Opinion article by Prof Sethulego Matebesi, Associate Professor at the Department of Sociology, University of the Free State


More than two centuries ago, Patrick Henry of the Boston Tea Party noted, “Is life so dear or peace so sweet as to be purchased at the price of chains and slavery? … give me liberty or give me death.”

 

This statement resonates with the current political theatre set up in Nkandla near the homestead of former President Jacob Zuma. In attendance are many Zuma loyalists of all walks of life. For these Zuma loyalists, their presence at Nkandla symbolises their unparalleled love for their leader, whom they regard as a champion of the poor and the needy. But at the same time, I reckon they want to convey a bold message of their understanding of an expansive idea of what democracy and justice entail.

Notwithstanding this, democracy delivered Donald Trump to America and Zuma to South Africa. But, as intriguing as the contributions of many South African commentators who have compared the two former presidents, one thing is clear: they had all the power to the right things but failed.

The recent sentencing of Zuma by the Constitutional Court for contempt in defying its order to appear before the Judicial Commission of Inquiry into Allegations of State Capture, has created widespread anxiety. Some described this as a resounding affirmation of the independence of the judiciary and the rule of law. Along with this affirmation, so it is believed, is the possibility of solidifying political renewal. For the ardent Zuma supporters, however, the judgement represents a dangerous moment and a threat to the values of South African democracy. 

Ascendance to the political stage 

Undoubtedly, the sentencing of Zuma resurrects an ancient metaphor that life is like a never-ending play in which people are actors. Accordingly, democracy thrust Mr Zuma as the lead actor onto the stage of politics in South Africa in 2009. Of course, there had been several doubts about Zuma’s credibility, long before his ascendance to political power. But we live in a liberal era in which an extensive political background hardly matters anymore. However, history would later suggest that we have erred.

Since becoming President of South Africa, many euphemisms have been used to describe the leadership of Zuma. One of the most scathing euphemisms came from President Cyril Ramaphosa and Finance Minister Tito Mboweni’s reference to the Jacob Zuma presidency as nine wasted years. Similarly, taking a look at history, one wonders who of the twelve former presidents of the ANC shaped Zuma’s notions of power and political identity. Could it be that he embodies the spirit of the founders of the ANC, such as, for example, Josiah Gumede, John Dube, Oliver Tambo, or Sol Plaatje?
Some co-actors in the Nkandla play may mumble that Zuma’s sin is that he is a courageous leader who was not afraid to take risks in facing and dealing with the country’s challenges. For them, Zuma has been able – thus far – to successfully challenge the hegemony of the judiciary and the problems arising from rent-seeking legacies and patronage within the apartheid system that is now blamed on their leader. Such praise comes despite some viewing it as a political tenure that eschewed good governance and financial prudence principles.

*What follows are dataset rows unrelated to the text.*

Below are the code and all the weights of a small trained network. Each question names an input and a class and asks about switching units off, where a switched-off unit gives its printed mean instead of its output.

import numpy as np


def w(rows, s, z=0):
    codes = np.array(rows[::2]) - 128.0
    scale = np.full(codes.shape[1], s)
    scale[-1] = z or s
    return codes * scale


def norm(h):
    return h / np.sqrt((h * h).mean(-1, keepdims=True) + 1e-5)


def f(y):
    return y / 2 * (1 + np.tanh(0.7978845608 * (y + 0.044715 * y**3)))


def log_softmax(a):
    a = a - a.max(-1, keepdims=True)
    return a - np.log(np.exp(a).sum(-1, keepdims=True))


def net(x, mask):
    res = np.array(x, float).reshape(1, 4) / 4 @ E
    u = 0
    for l in range(3):
        y = f(norm(res) @ A[l][:, :-1].T + A[l][:, -1])
        res = res + np.where(mask[u : u + 8], y, B[l][:, -1]) @ B[l][:, :-1]
        u += 8
    return log_softmax(norm(res)[-1] @ U[:, :-1].T + U[:, -1])


A, B = {}, {}
E = w([
[92,157,170,54,118,201],'x0',
[141,119,127,160,254,163],'x1',
[185,126,110,144,92,121],'x2',
[101,142,90,139,95,68],'x3',
],0.0025)
A[0] = w([
[120,152,98,121,146,117,108],'0.n0',
[102,126,123,118,97,108,55],'0.n1',
[96,168,143,88,32,94,8],'0.n2',
[92,154,122,104,65,94,23],'0.n3',
[197,113,79,170,87,93,77],'0.n4',
[114,124,149,88,134,191,62],'0.n5',
[120,123,75,152,134,81,114],'0.n6',
[121,145,193,44,147,252,19],'0.n7',
],0.0039,0.0017)
B[0] = w([
[138,88,144,135,139,134,123],'0.n0',
[114,105,110,121,104,142,112],'0.n1',
[57,97,75,132,143,77,172],'0.n2',
[92,92,107,122,104,114,136],'0.n3',
[169,169,201,124,94,203,174],'0.n4',
[134,150,156,109,123,131,146],'0.n5',
[145,109,170,140,139,249,154],'0.n6',
[101,133,201,66,133,253,254],'0.n7',
],0.0034,0.0019)
A[1] = w([
[129,148,143,59,151,159,39],'1.n0',
[131,106,95,155,254,126,76],'1.n1',
[136,122,147,137,138,132,135],'1.n2',
[119,130,68,144,92,83,116],'1.n3',
[84,146,195,26,147,196,9],'1.n4',
[152,137,130,153,105,109,109],'1.n5',
[131,103,120,132,140,149,113],'1.n6',
[110,114,99,89,63,132,93],'1.n7',
],0.0044,0.0014)
B[1] = w([
[112,102,144,135,106,145,150],'1.n0',
[2,197,192,198,130,88,194],'1.n1',
[118,143,109,153,114,147,136],'1.n2',
[138,104,126,64,173,164,154],'1.n3',
[187,80,173,125,158,197,252],'1.n4',
[156,147,122,109,148,152,131],'1.n5',
[119,145,124,128,107,129,130],'1.n6',
[96,119,118,121,190,79,155],'1.n7',
],0.004,0.0024)
A[2] = w([
[158,128,151,188,211,234,110],'2.n0',
[177,142,132,103,122,154,82],'2.n1',
[63,65,45,74,57,55,14],'2.n2',
[51,126,186,78,147,180,94],'2.n3',
[128,93,116,53,36,113,116],'2.n4',
[98,90,193,55,180,255,6],'2.n5',
[138,119,149,131,125,106,120],'2.n6',
[241,98,119,159,112,117,102],'2.n7',
],0.0044,0.0011)
B[2] = w([
[54,110,123,71,104,84,220],'2.n0',
[158,112,60,174,153,100,135],'2.n1',
[98,126,115,3,102,82,192],'2.n2',
[222,104,101,171,124,188,195],'2.n3',
[59,139,132,119,211,95,174],'2.n4',
[157,55,144,98,110,241,253],'2.n5',
[122,130,116,127,138,149,127],'2.n6',
[176,122,70,114,109,155,154],'2.n7',
],0.004,0.0035)
U = w([
[142,83,174,88,140,248,175],'0',
[235,146,81,158,94,116,5],'1',
[91,127,94,32,109,52,163],'2',
[76,172,168,209,176,89,152],'3',
],0.012,0.0014)

Each question gives the input, the list of numbers given to net, and the class t.
The units are the neurons (one row each of A and B). Each row of codes is followed by its name. A weight is (code - 128) times the scale printed after its matrix; where a second scale follows, it is the last column's (A, B and U).
mask holds one flag per neuron, layer by layer. A switched-off neuron (its flag False) gives its mean, the last column of its row in B, instead of its output. The means were averaged over made-up inputs and are rounded, as every weight is.
A unit's drop is (log p(t) with every unit on - log p(t) with that unit switched off) / (log p(t) with every unit on - log p(t) with every unit switched off).
The circuit of an input: a set's keep is (log p(t) with only the set's units on - log p(t) with every unit switched off) / (log p(t) with every unit on - log p(t) with every unit switched off). Starting from the 12 units with the biggest drops (on a tie, the unit counted first), units are removed one at a time, each time the one whose removal leaves the highest keep (on an exact tie, the one counted first), for as long as the keep stays at least 0.8.
units of the circuit, in order: the units of the circuit, biggest drop first
most important unit: the unit with the biggest drop
top k neurons: the k neurons with the biggest drops, biggest first
drop of u: that unit's drop, to one decimal
input [-1,1,6,-1], class 1: most important unit -> 0.n7
input [-1,0,2,3], class 1: top 2 neurons -> (0.n7, 0.n4)
input [-8,-3,-5,-5], class 1: top 3 neurons -> (0.n4, 2.n7, 0.n2)
input [5,-4,3,1], class 2: top 2 neurons -> (0.n2, 0.n6)
input [3,5,2,4], class 3: units of the circuit, in order -> (1.n1, 0.n4)
input [2,4,-8,7], class 3: top 2 neurons -> (0.n7, 1.n1)
input [-7,-1,-2,-3], class 1: top 4 neurons -> (0.n4, 2.n7, 0.n2, 2.n4)
input [6,-1,2,5], class 2: top 3 neurons -> (0.n2, 0.n4, 0.n6)
input [-3,-1,-1,1], class 1: top 2 neurons -> (0.n7, 1.n1)
input [0,-4,6,-6], class 1: top 2 neurons -> (0.n7, 2.n5)
input [1,7,-3,1], class 3: top 2 neurons -> (1.n1, 0.n4)
input [-2,-2,2,1], class 2: top 2 neurons -> (1.n4, 0.n7)
input [-6,-6,-8,-6], class 2: drop of 0.n2 -> 0.0
input [-4,-4,-4,-3], class 2: drop of 1.n4 -> 0.1
input [-3,4,3,-1], class 3: units of the circuit, in order -> (1.n1)
input [0,5,8,4], class 1: drop of 2.n7 -> 0.2
input [1,3,8,2], class 1: drop of 0.n7 -> 0.2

A theatre script that went horribly wrong

A conclusion about the play’s primary character is that he has continued – from a supporter’s perspective – to depict the vulgarity of the judiciary in threatening democracy in the country. A root problem with the primary character is the intensity of commitment observed each time he displays his visceral hatred for the judiciary yet performs erratically and confusing when he explains why he did not use the opportunity to state his case. Instead, using his trademark of indiscernible pride, Zuma and his supporters are drawing hysterical comparisons between his sentencing and how the apartheid government was pardoned.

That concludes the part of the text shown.